Other NoSQL vendors provide integrations to separate, dedicated search engines such as SOLR and Elastic Search. This approach adds complexity and cost to deployments, requires additional skills, and these indexes are inconsistent with the underlying data. We believe native text search offers easier deployments, lower costs, and the ability to leverage existing skills, while maintaining consistency with the underlying data. However, there are some features offered by dedicated search engines that are not available in MongoDB, and we provide similar integration options to these products as other NoSQL vendors. Users can choose from both options with MongoDB.

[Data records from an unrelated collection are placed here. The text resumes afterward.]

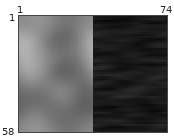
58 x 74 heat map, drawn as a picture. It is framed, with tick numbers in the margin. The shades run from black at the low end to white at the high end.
The table splits into one row of 2 panels. Panel 1,1: middling, smooth. Panel 1,2: very low, streaked across, faint in contrast.
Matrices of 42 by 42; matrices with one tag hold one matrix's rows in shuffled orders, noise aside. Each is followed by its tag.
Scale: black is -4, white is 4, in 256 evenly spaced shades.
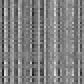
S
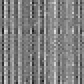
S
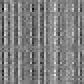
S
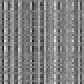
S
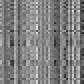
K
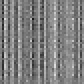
S
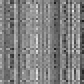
K
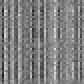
S
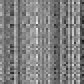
K
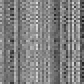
K
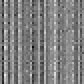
S

Probably the most requested feature is more fine-grained locking. What is your roadmap for going deeper than database level? What are the major blockers for going deeper than collection level locking?
It is important to remember that locks in MongoDB are much closer to latches in an RDBMS – they are very simple and usually held for 10 microseconds or less. The more advanced lock yielding algorithm introduced in MongoDB 2.2 significantly reduced the number of issues we see in the community related to lock contention. However, we realize there is still an opportunity to improve concurrency, including more granular locks.
MongoDB 2.8 will have document-level locking. We believe this will provide a more significant improvement to concurrency than collection-level locking, for a wider variety of applications. But finer-grained locking is only one part of improving concurrency, and there are other areas of the database that will be improved to provide greater concurrency overall. Some improvements exist in MongoDB 2.6 (see below), with much more to come in MongoDB 2.8.
Will 2.6 release help with locking issues otherwise?
Yes, a number of enhancements will contribute to improved concurrency. For example, index intersection reduces the number of indexes necessary for many applications, improving the scalability of writes. Much of the work we used to do inside locks is now performed outside the lock, such as parsing and _id generation. We’ve done a lot of work to improve oplog write concurrency, both by making each write faster and changing the locking around how this works. This work improves concurrency in 2.6, and it was required before more granular locking would be beneficial or these things would have immediately become the next bottleneck.